酸蝕歯が怖いからと言って、酸性の食品を食べないようにするのは正しい予防法ではありません。酸性のものを食べないなんて無理ですよね。食べないようにするのではなく、食べる頻度や食べ方を工夫すればいいんです。
ここで紹介した5つのポイントを今日から実践してみてくださいね。
◆虫歯から「酸蝕歯」へ
虫歯が減少傾向のアメリカでは、「酸蝕歯」が新たな懸念となっています。アメリカの10~14歳の児童900人を調査したところ、約30%に「酸蝕歯」の症状が認められました。これは清涼飲料などに含まれる“酸”が原因と見られています。
「酸蝕歯」とは、毎日摂取する飲食物に含まれる“酸”によって、歯のエナメル質が溶ける状態をいいます。
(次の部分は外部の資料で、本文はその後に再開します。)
Each row is a point. The ring and each string are closed loops that go straight from each point to the next, and from the last back to the first. Before rounding, they use only three directions, however many columns there are. Count how often each string passes through the ring. Passing back the other way cancels.

Ring, 8 rows:
0.051; -0.006; -0.002
0.057; 0.011; -0.005
0.039; 0.043; 0.011
0.007; 0.051; 0.028
-0.029; 0.039; 0.038
-0.041; 0.011; 0.040
-0.025; -0.011; 0.036
0.018; -0.023; 0.019
String:
0.023; -0.004; -0.024
0.012; 0.010; 0.010
0.026; 0.010; -0.007
0.049; 0.018; 0.032
0.079; 0.025; 0.006
0.080; 0.000; -0.033
Times through: 1
String (7 x 3):
0.024; 0.008; 0.012
0.019; 0.013; -0.013
0.055; 0.021; 0.032
0.075; 0.032; 0.021
0.077; 0.021; -0.013
0.089; -0.006; -0.015
0.065; -0.005; 0.040
Times through: 0

Ring, 9 rows:
0.074; -0.064; 0.004; -0.017; 0.015; -0.005
0.055; -0.027; 0.024; 0.006; 0.017; -0.003
0.029; 0.004; 0.025; 0.019; 0.009; 0.004
-0.023; 0.047; 0.008; 0.031; -0.015; 0.021
-0.042; 0.050; -0.004; 0.026; -0.029; 0.026
-0.049; 0.023; -0.017; 0.005; -0.045; 0.021
-0.028; -0.021; -0.022; -0.019; -0.046; 0.010
0.025; -0.064; -0.021; -0.033; -0.023; 0.001
0.060; -0.073; -0.012; -0.029; 0.000; -0.002
String:
-0.071; 0.006; -0.027; -0.013; -0.068; 0.016
-0.036; 0.003; -0.039; -0.008; -0.045; 0.027
0.000; -0.008; -0.022; -0.004; -0.021; 0.019
0.007; -0.019; -0.012; -0.008; -0.020; 0.011
0.013; -0.026; -0.039; -0.014; -0.020; 0.023
0.028; -0.075; -0.035; -0.042; -0.027; 0.004
0.047; -0.098; -0.024; -0.050; -0.020; -0.007
0.050; -0.096; -0.004; -0.045; -0.015; -0.017
0.033; -0.064; 0.008; -0.027; -0.015; -0.013
0.025; -0.022; -0.007; -0.004; -0.007; 0.009
0.068; -0.044; -0.014; -0.008; 0.016; 0.011
0.102; -0.060; -0.005; -0.009; 0.036; 0.006
0.114; -0.086; 0.028; -0.017; 0.039; -0.019
0.079; -0.070; 0.040; -0.014; 0.020; -0.025
0.043; -0.036; 0.024; -0.004; 0.004; -0.009
0.025; -0.010; 0.003; 0.005; -0.001; 0.009
0.034; 0.015; 0.002; 0.024; 0.015; 0.021
0.027; 0.030; 0.017; 0.034; 0.016; 0.018
0.004; 0.044; 0.041; 0.041; 0.007; 0.007
-0.018; 0.041; 0.040; 0.033; -0.011; 0.003
-0.013; 0.002; 0.023; 0.007; -0.022; -0.002
-0.008; 0.016; 0.000; 0.014; -0.016; 0.016
-0.013; 0.038; -0.015; 0.024; -0.013; 0.031
-0.051; 0.079; -0.025; 0.039; -0.027; 0.046
-0.092; 0.082; -0.021; 0.032; -0.056; 0.039
-0.077; 0.030; -0.007; 0.004; -0.063; 0.014
-0.068; 0.008; -0.009; -0.008; -0.064; 0.008
Times through: 3

Ring, 6 rows:
-0.017; -0.038; 0.036; 0.002; 0.002; -0.002; 0.044; 0.013; 0.002
0.001; -0.012; -0.034; 0.001; 0.019; -0.018; 0.065; 0.020; 0.040
0.014; 0.018; -0.065; -0.012; 0.011; -0.016; 0.030; 0.006; 0.036
0.022; 0.044; -0.045; -0.035; -0.014; 0.003; -0.043; -0.009; -0.016
0.011; 0.031; 0.015; -0.040; -0.033; 0.020; -0.076; -0.014; -0.060
-0.014; -0.021; 0.060; -0.015; -0.022; 0.015; -0.020; -0.006; -0.041
String (24 x 9):
0.001; 0.003; -0.004; -0.017; -0.011; 0.002; -0.013; -0.013; -0.006
0.009; 0.028; 0.012; -0.038; -0.033; 0.019; -0.078; -0.024; -0.052
0.008; 0.029; 0.035; -0.044; -0.042; 0.027; -0.097; -0.022; -0.078
-0.001; 0.012; 0.054; -0.037; -0.041; 0.027; -0.084; -0.022; -0.076
-0.001; 0.014; 0.078; -0.044; -0.047; 0.035; -0.096; -0.008; -0.105
-0.001; 0.005; 0.044; -0.029; -0.026; 0.018; -0.042; 0.003; -0.059
-0.009; -0.010; 0.066; -0.024; -0.027; 0.020; -0.035; 0.005; -0.063
-0.028; -0.048; 0.099; -0.007; -0.022; 0.018; -0.003; 0.001; -0.049
-0.028; -0.055; 0.061; 0.007; -0.005; 0.002; 0.035; -0.006; 0.000
-0.013; -0.028; 0.020; -0.002; -0.002; -0.002; 0.027; -0.003; 0.007
-0.023; -0.052; 0.034; 0.011; 0.007; -0.007; 0.062; 0.006; 0.022
-0.015; -0.039; 0.031; 0.006; 0.015; -0.008; 0.079; 0.044; 0.007
-0.003; -0.015; 0.001; -0.004; 0.011; -0.008; 0.056; 0.036; 0.007
-0.001; -0.006; -0.007; -0.010; 0.001; -0.004; 0.021; 0.007; 0.006
-0.005; -0.018; -0.017; 0.000; 0.009; -0.012; 0.046; 0.002; 0.032
0.004; -0.011; -0.064; 0.007; 0.031; -0.028; 0.092; 0.023; 0.069
0.017; 0.017; -0.078; -0.008; 0.024; -0.023; 0.062; 0.028; 0.049
0.013; 0.019; -0.043; -0.018; 0.005; -0.008; 0.017; 0.013; 0.012
0.006; 0.008; -0.025; -0.015; -0.001; -0.005; 0.009; 0.000; 0.009
0.032; 0.055; -0.079; -0.034; 0.000; -0.007; -0.014; 0.012; 0.003
0.034; 0.061; -0.089; -0.036; -0.004; -0.007; -0.030; -0.004; 0.008
0.025; 0.048; -0.064; -0.033; -0.011; -0.002; -0.039; -0.015; -0.001
0.040; 0.084; -0.054; -0.059; -0.028; 0.014; -0.094; -0.002; -0.057
0.023; 0.048; -0.018; -0.043; -0.024; 0.013; -0.063; 0.001; -0.049
Times through: 2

進行性のため、放置しておくと、前歯は欠けたような状態となり、臼歯は咬み合わせ面にへこみを生じさせます。さらに、エナメル質が弱まると、黄白色の象牙質が露出して象牙細管が開いた状態となり、刺激物が入り込むことで歯がシミるという知覚過敏を生じる原因にもなります。
「酸蝕歯」は、食生活習慣のみならずアスピリンのような一部の薬剤の定期的な服用や酸逆流症、嘔吐を繰り返す摂食障害(過食症)も胃酸によって「酸蝕歯」を引き起こすといわれています。子供だけではなく、大人も危険にさらされており、ワインやドレッシング、スポーツドリンク、清涼飲料など酸を多く含んだものを好む人は、それらの摂取方法や飲食後の正しいオーラルケアの知識が必要です。
◆日本でも急激に高まる「酸蝕歯」の意識
日本でも成人の約6人に1人は「酸蝕歯」の症状があると報告されています。「酸蝕歯」によってエナメル質がなめらかになり光沢があるようにみえることと、初期の段階では痛みも刺激もないことから深刻な状態になるまで気がつかない人が多いようです。「酸蝕歯」は歯科医師や歯科衛生士のからも高い関心が寄せられており、全国の歯科医院の初診問診表に食生活習慣に関する質問が加わりました。これは、歯科医師が、患者様の食生活習慣を十分に把握し、酸蝕歯のリスクを確認し、改善を促すことを目的としています。